Curtas

Roberto Vietri

Em 'Desmanche, construção e (dis)junção: oxigênio e outros trabalhos', artista paulistano leva "praia" para dentro da Galeria Janete Costa, no Parque Dona Lindu, e questiona a permanência

TEXTO Sofia Lucchesi

16 de Novembro de 2017

Uma das obras do conjunto 'Outros trabalhos', de Roberto Vietri, que compõe a sua primeira individual no Nordeste

Uma das obras do conjunto 'Outros trabalhos', de Roberto Vietri, que compõe a sua primeira individual no Nordeste

Foto Roberto Vietri/Divulgação

Certa vez, o crítico e historiador Georges Didi-Huberman falou sobre a existência de imagens intermitentes, como de uma luz pulsante, passageira e frágil. “Imagens-vagalumes”, que possuem uma “vocação” para movimento constante. São imagens de resistência, que (re)existem mesmo em sua impermanência e transitoriedade, numa alusão à arte e ao próprio fazer artístico.

Hoje, com o processo de forte desvalorização que as instituições de arte e cultura têm passado, as "imagens-vagalumes" parecem estar ainda mais vulneráveis. Vivenciando na pele esse processo, o artista paulistano Roberto Vietri realiza sua primeira individual no Nordeste, na Galeria Janete Costa, no Parque Dona Lindu. Desmanche, construção e (dis) junção: oxigênio e outros trabalhos havia sido selecionada pelo edital da Prefeitura do Recife, em 2015, e só pôde ser realizada agora, devido a um atraso no pagamento - outros artistas sequer receberam.

Em reação ao processo conturbado que a arte sofre em todo o país, o artista traz à galeria a instalação Oxigênio, que consiste numa “praia imaginária” - na verdade, bastante real: foram seis caminhões de areia (de construção) para preencher cerca de um terço do espaço da galeria, o que equivale 210 m² de “praia”. Com curadoria assinada por Gal Neves, a mostra, com abertura na quinta-feira (16/11), segue em cartaz até 8 de fevereiro de 2018. O horário de visitação é de quarta a domingo, das 12h às 19h.

“Eu trouxe para o espaço institucional essa fragilidade da areia, dessa praia construída, como um refúgio, um castelo de areia, mas onde a fragilidade da própria instituição em si está em cheque. É um castelo que está ‘protegido’ entre aspas, porque existe uma atuação de forças externas”, pontua Vietri, cujos trabalhos possuem forte teor conceitual. “É um espaço de experimentação e vivência, onde o público pode fazer o que quiser. Além disso, haverá artistas convidados com ações, atos e performances nessa praia imaginária. A instalação é um convite para a atuação, sendo um espaço para a colaboração, trazendo essa classe da cultura que está sendo atacada de todas as formas”, explica o artista. Durante a abertura, alguns artistas da cidade - como a Ana Lira e Nando ZV - estarão intervindo no espaço.

Além da instalação, a mostra conta também com o conjunto Outros trabalhos - para qual a exposição havia sido originalmente selecionada -, costurando uma uma espécie de “jogo” de improvisações visuais. São paredes construídas dentro da galeria que não servem apenas para expor as fotografias e vídeos, mas agem como outras instalações que compõem a narrativa, num percurso que convida o visitante a entrar no "jogo". 

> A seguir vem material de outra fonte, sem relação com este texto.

Known rows, with every step that occurs
pizi > kibel > toma > nufan > zodis > tola: [ -9   6 -15  -7 -24 -16 -12  -7 -24  -3   4   1  28 -18   5  19 -13 -47
  -4  -7  -9  17 -15 -14]
pizi > kibel: [  0  -3  -6  -1 -29  -7  -3 -15 -25  12  -5  21   8 -28  -5  35 -12   7
   0 -18 -11  -2 -10  -3]
pizi > kibel > zodis: [  1   0  -9   0  16  -8  31 -19 -20   4  -3  17   5 -22   2  20 -13  30
   5 -19  -5  -3 -16  -3]
toma > kibel > pizi: [ 15 -74  -1   4 -23  -3  34  -4   6  -8  -4  -1 -21   9 -19 -21 -10  21
 -12 -25  -1 -15   8   0]
pizi > kibel > toma > nufan > zodis: [ -8   7 -13  -5 -25 -13   9  -8 -19  -4   2   5  28 -18   3  19 -12 -38
  -6 -17  -7  -5 -14 -16]
mugeri > zodis > kibel: [ 12   3  15  -7  27 -15  -9 -26  -7  -3   1  -3 -14  -1  11  -3   2  40
   7 -13 -17 -12  -9  -2]
nufan > toma: [ -3  16  21 -14  11 -12 -22  -2   8  -4  14  19  35   9  -5   9   6  17
 -22 -35   1   2   1   5]
pizi > kibel > toma: [ -9   0  -7   2 -42  -6   9  -9 -26   8   0  12  33 -19  11  31 -14 -24
   3 -19  -9   0 -17  -8]
nufan > zodis > tola > pizi > kibel > sodusob > nulu: [  2  10  -1  -6  33 -10 -21  10  -1  -1  -3 -20 -27   7  -9  18  -1 -12
  -5   9  14  23   1   4]
toma > nufan > zodis > kibel > sodusob: [  4  19   1 -16  28 -21  12 -15  11 -11  -6 -16  -8   3  -9 -18  12 -23
 -15  -4   1 -22  -2 -20]
nufan > zodis > tola > pizi > kibel: [  3   6   2 -17  14 -15 -36   0  -2  -7  -4   0 -22  -1 -10  19  -5 -17
 -13   1  14  29   3   0]
zodis > kibel > toma > nufan: [ -8   4   5  -9 -29 -16   8 -12 -13  -6  -1   9  22  -4  18 -12   7 -50
   0   7  -4 -18 -12 -15]
tola > pizi > kibel > zodis: [  3   2  -8  -1   3  -2  30  31   5   4  -9   2 -39 -15 -24  17 -17  32
  -5 -16  20 -25   2   1]
kibel > sodusob > nulu > zodis > tola > pizi: [ -1  16  -2  21  31  17  33  16  13  17  -3 -40 -20  28   2 -20   9  25
  18  20   6  -8  -1  11]
tola > pizi > kibel: [  2  -1  -7  -2 -29  -1   7  34   1  10 -11   6 -36 -20 -30  28 -15  16
  -9 -15  15 -25   6   1]
sodusob > nulu > zodis > tola > pizi > kibel: [ -1   9  -9  23  -8  17 -12   9  -8  -8   5  45 -19  11   6 -18   2  15
  -1  30   2   1   7  17]
sodusob > kibel > toma > nufan > zodis: [ -5  13   9  -4 -16   3   9  12   3  -9   0  17  28  -4  26  -9   9 -30
   0   3  -2  -9   2 -13]
nufan > toma > kibel: [ -2 -44  11 -14  11 -12 -23  -3  12  -6  13  18  30   3 -14  -9  -4  17
 -15 -37   2   0  13   9]
sodusob > nulu: [  0  15  10  30 -10   5   6  -5   4  -1  -6  47  -7  23  20  12  16  19
 -14  -4  -2 -24   0   6]
nulu > sodusob > kibel: [  3   5   6   7 -29  41  -1 -11   1  16  -1   1  10 -25  12  17   7  18
  33  25 -13 -12   9   7]
pizi > kibel > sodusob > nulu > zodis: [ -3   3 -15  15   9   8  33   0 -21  20   0 -17   1 -14  -6  14  -7  21
  20   3 -10 -11 -11   5]
zodis > tola: [  0   7   9  -6 -19 -11 -59 -22  -6   4  -5  12   5  10  16   9   5 -16
  -5   8  -7  54  -6   3]
kibel > sodusob: [  1  14  11   5  20   1  39 -10  14  26 -13 -52   2  18   5   6  10  21
  14 -16  -1 -12 -11  -4]
tola > pizi > kibel > sodusob > nulu > zodis: [  1   4 -14   9  -2  12  32  43   3  14  -6 -20 -41 -10 -31   7 -13  28
   7   2  15 -32   6   8]

Rows
[  0  -1 -11  -2  18 -12   2 -20 -26   4   0  10   5 -21   5  20 -14  16
   9  -5  -7  29 -17   0]	pizi > kibel > zodis > tola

Nas imagens, restos, lixo, formas a serem completadas e outras paredes - uma metalinguagem, como se fossem telas em branco esperando para serem preenchidas, reconstruindo e ressignificando esses espaços. Em um dos vídeos, caminhões carregam fragmentos de coisas que um dia já foram e hoje já não são mais, em um fluxo circular contínuo, um movimento de ruptura incessante. Sendo a arte esse próprio terreno mutável, é na sua capacidade de movimentação onde reside sua potência. É na impermanência onde os antigos castelos de areia são reinventados, quebrando velhas fortalezas e abrindo um novo campo de possibilidades. Ruína também é recomeço. 

SOFIA LUCCHESI, estagiária da Continente, estudante de Jornalismo da Unicap e fotógrafa.